In early 2002 Dr Clark and St George entered into a Deed ("the Deed") to which Dr Macourt was also a party (as guarantor of St George’s obligations). Pursuant to that Deed, Dr Clark agreed to purchase St George’s “Assets” for $386,950.91. Those “Assets” included, but were not limited to, St George’s stocks of donor sperm. Dr Clark was then supplied with 3513 “straws” of donor sperm by St George, of which only 504 turned out to be useable. (In 2005 she ascertained that the remaining 3009 “straws” were not.) This forced Dr Clark to source donor sperm from an alternative supplier, the US-based Xytex Corporation (“Xytex”).

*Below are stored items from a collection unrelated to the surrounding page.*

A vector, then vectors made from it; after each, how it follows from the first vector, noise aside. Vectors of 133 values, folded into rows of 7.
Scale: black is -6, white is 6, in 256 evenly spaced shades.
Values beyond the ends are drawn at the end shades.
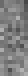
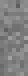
reversed, shrunk.
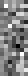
wrapped around, negated, scaled up.
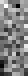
reversed, scaled up.
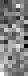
reversed, negated, scaled up.
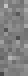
reversed, partly zeroed.
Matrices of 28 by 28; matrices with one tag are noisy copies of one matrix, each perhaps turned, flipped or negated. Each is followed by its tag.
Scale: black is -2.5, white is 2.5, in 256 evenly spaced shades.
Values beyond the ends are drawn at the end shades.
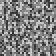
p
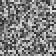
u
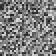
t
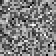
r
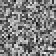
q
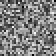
u
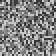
t
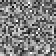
r
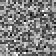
p
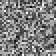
r
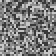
r
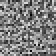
p
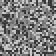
r
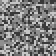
p
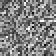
t
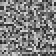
p
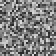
u
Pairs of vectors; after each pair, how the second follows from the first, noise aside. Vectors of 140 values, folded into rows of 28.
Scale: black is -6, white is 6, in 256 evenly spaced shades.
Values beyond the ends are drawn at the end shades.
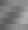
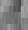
wrapped around, negated.
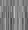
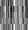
wrapped around, scaled up.
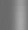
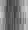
wrapped around, scaled up.
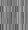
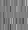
reversed, negated, partly zeroed.
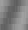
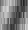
reversed, scaled up.
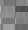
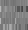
partly zeroed.
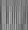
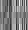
wrapped around, scaled up.
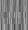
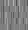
reversed, negated, partly zeroed.
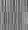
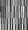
reversed, negated, scaled up.
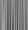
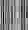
wrapped around, scaled up.
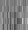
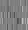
partly zeroed.
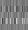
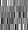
wrapped around, scaled up.
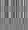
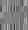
wrapped around, negated.
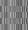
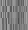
wrapped around, negated.
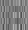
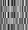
reversed, negated, scaled up.
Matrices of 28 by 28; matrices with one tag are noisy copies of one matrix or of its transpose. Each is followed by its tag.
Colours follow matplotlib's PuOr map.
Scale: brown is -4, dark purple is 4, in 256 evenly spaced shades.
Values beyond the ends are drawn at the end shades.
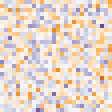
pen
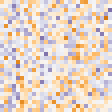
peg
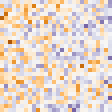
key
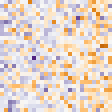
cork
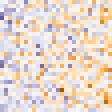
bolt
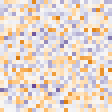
pen
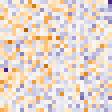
key
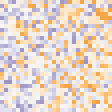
bolt
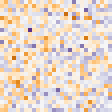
key
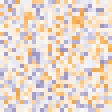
pen
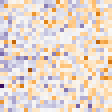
cork
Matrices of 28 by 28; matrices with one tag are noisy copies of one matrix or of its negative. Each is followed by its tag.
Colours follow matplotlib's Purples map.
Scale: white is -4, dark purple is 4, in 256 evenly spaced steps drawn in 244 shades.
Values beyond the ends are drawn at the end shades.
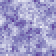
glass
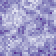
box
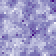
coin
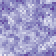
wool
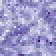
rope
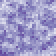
wool
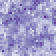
box
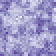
box
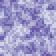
rope
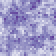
box
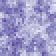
coin
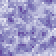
wool
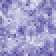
box
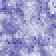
coin
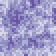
box
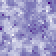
coin
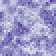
rope

In March 2006 St George (which was not then in liquidation) sued Dr Clark for the balance of the purchase price, being $219,950.91. Dr Clark then cross-claimed against St George and Dr Macourt, claiming damages for breach of various warranties relating to the sperm comprising the Assets. On 9 June 2010 Macready AsJ found for Dr Clark, with damages to be assessed at a later date. On 8 November 2011 Justice Gzell awarded Dr Clark damages of $1,246,025.01. (This amount was calculated pursuant to a formula based on the total number of usable “straws” delivered, less the number of “straws” actually used.) As St George was in liquidation by this stage, only Dr Macourt appealed against those orders. Dr Clark however filed both a Notice of Cross-Appeal and a Notice of Contention.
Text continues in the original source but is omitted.